Researchers at the University of Cambridge glued together segments of a praying mantis's abdomen to test the insect's ability to harness the spin of its body when restricted. (Malcolm Burrows and Gregory Sutton/University of Cambridge)

Sometimes doing science means watching one of the most graceful insects in the world face plant over and over again.

It's okay.

Watch it again.

I'll be here when you're finished.

 

Okay, so why are we watching a young praying mantis hurl itself into the air? It's all about spin. Scientists wanted to know how small insects, such as the young mantises, are able to jump with such precision. So they did what any reasonable person would do: They watched 381 slow-motion videos of 58 different juvenile mantises leaping toward the same thin black rod seen in the clip above. Their findings were published Thursday in the journal Current Biology.

Because a small insect's center of gravity is so easily disrupted, many tiny leapers spin uncontrollably. But mantises seem to have great accuracy when they jump, so the researchers figured they must be doing something special. Here's what a successful jump looks like:

Researchers at the University of Cambridge used slow motion to capture a praying mantis's ability to rotate its legs and abdomen to control its angular momentum while airborne. (Malcolm Burrows and Gregory Sutton/University of Cambridge)

As it turns out, mantises actually harness the spin of their bodies -- the way they're pulled to and fro by the momentum of a jump -- to make sure they hit their target and stick to it.

"We had assumed spin was bad, but we were wrong -- juvenile mantises deliberately create spin and harness it in mid-air to rotate their bodies to land on a target," study author Malcolm Burrows, a professor at Cambridge University's Department of Zoology, said in a statement.

Instead of compensating for an uncontrollable spin, the insects were controlling their leaps every step of the way.

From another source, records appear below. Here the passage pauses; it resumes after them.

The symbols move the elements like this.
J108 fo J86
J108 ze J340
J108 bo J278
J108 fu J246
J245 fo J373
J245 ze J517
J245 bo J478
J245 fu J402
J547 fo J659
J547 ze J641
J547 bo J127
J547 fu J717
J510 fo J222
J510 ze J127
J510 bo J406
J510 fu J898
J212 fo J535
J212 ze J283
J212 bo J825
J212 fu J917
J106 fo J16
J106 ze J363
J106 bo J723
J106 fu J587
J288 fo J723
J288 ze J587
J288 bo J867
J288 fu J316
J852 fo J397
J852 ze J544
J852 bo J642
J852 fu J275
J235 fo J879
J235 ze J763
J235 bo J624
J235 fu J910
J243 fo J891
J243 ze J697
J243 bo J830
J243 fu J611
J657 fo J263
J657 ze J678
J657 bo J883
J657 fu J122
J571 fo J910
J571 ze J879
J571 bo J283
J571 fu J624
J263 fo J722
J263 ze J657
J263 bo J405
J263 fu J726
J551 fo J830
J551 ze J611
J551 bo J555
J551 fu J747
J930 fo J402
J930 ze J373
J930 bo J360
J930 fu J478
J915 fo J29
J915 ze J646
J915 bo J659
J915 fu J641
J652 fo J167
J652 ze J344
J652 bo J947
J652 fu J574
J239 fo J478
J239 ze J402
J239 bo J108
J239 fu J360
J178 fo J763
J178 ze J677
J178 bo J910
J178 fu J879
J659 fo J185
J659 ze J547
J659 bo J510
J659 fu J168
J830 fo J785
J830 ze J551
J830 bo J677
J830 fu J851
J957 fo J958
J957 ze J642
J957 bo J357
J957 fu J414
J16 fo J872
J16 ze J106
J16 bo J233
J16 fu J288
J722 fo J122
J722 ze J263
J722 bo J182
J722 fu J883
J289 fo J546
J289 ze J406
J289 bo J680
J289 fu J243
J555 fo J677
J555 ze J851
J555 bo J879
J555 fu J763
J544 fo J852
J544 ze J332
J544 bo J706
J544 fu J36
J246 fo J566
J246 ze J748
J246 bo J544
J246 fu J886
J278 fo J886
J278 ze J566
J278 bo J397
J278 fu J544
J748 fo J246
J748 ze J86
J748 bo J332
J748 fu J278
J384 fo J924
J384 ze J353
J384 bo J16
J384 fu J363
J292 fo J641
J292 ze J29
J292 bo J717
J292 fu J659
J678 fo J657
J678 ze J378
J678 bo J726
J678 fu J722
J283 fo J212
J283 ze J482
J283 bo J361
J283 fu J946
J406 fo J289
J406 ze J784
J406 bo J891
J406 fu J697
J353 fo J384
J353 ze J112
J353 bo J106
J353 fu J415
J587 fo J288
J587 ze J872
J587 bo J475
J587 fu J233
J122 fo J726
J122 ze J722
J122 bo J572
J122 fu J405
J517 fo J245
J517 ze J217
J517 bo J239
J517 fu J930
J723 fo J233
J723 ze J288
J723 bo J378
J723 fu J475
J428 fo J828
J428 ze J753
J428 bo J924
J428 fu J353
J233 fo J316
J233 ze J723
J233 bo J678
J233 fu J867
J31 fo J360
J31 ze J478
J31 bo J748
J31 fu J108
J680 fo J611
J680 ze J891
J680 bo J747
J680 fu J830
J624 fo J482
J624 ze J81
J624 bo J946
J624 fu J212
J332 fo J544
J332 ze J886
J332 bo J275
J332 fu J397
J763 fo J235
J763 ze J178
J763 bo J81
J763 fu J571
J825 fo J805
J825 ze J361
J825 bo J428
J825 fu J434
J910 fo J81
J910 ze J571
J910 bo J212
J910 fu J482
J886 fo J332
J886 ze J278
J886 bo J36
J886 fu J852
J479 fo J947
J479 ze J574
J479 bo J759
J479 fu J643
J947 fo J895
J947 ze J479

During a jump lasting less than a tenth of a second, mantises were rotating their legs (front and hind) and abdomens in precise movements (and not always in the same directions) to control the spin of their bodies. The momentum is shifted from one body part to the other so they're poised to grab the target at just the right moment.

"This is akin to asking an ice skater who is rotating at the same speed as these mantises to stop suddenly and accurately to face a specific direction," Burrows said.


A young praying mantis. (Malcolm Burrows and Gregory Sutton)

Because the abdominal movement seemed so vital -- the mantises even seemed to do jumping prep by curling their abs up before taking off -- Burrows and his co-author Gregory Sutton of the University of Britol glued the segments of the abdomen together to keep them from following this intricate spin.

As you can see in the video at the top of the post, the mantises didn't hit their target less accurately. But instead of grabbing hold, they bounced right off the target; showing just how vital this controlled spin is to the success of their leaps. Without the abdomen moving in precise tandem with the insect's four legs, it wouldn't be able to position its body for a perfect landing.

Burrows and Sutton hope that further research can reveal the brain mechanisms behind the choreography (do the mantises plan it out beforehand, or are they planning their movements in lightning-quick real time?) and think that roboticists could learn something from the tiny jumpers.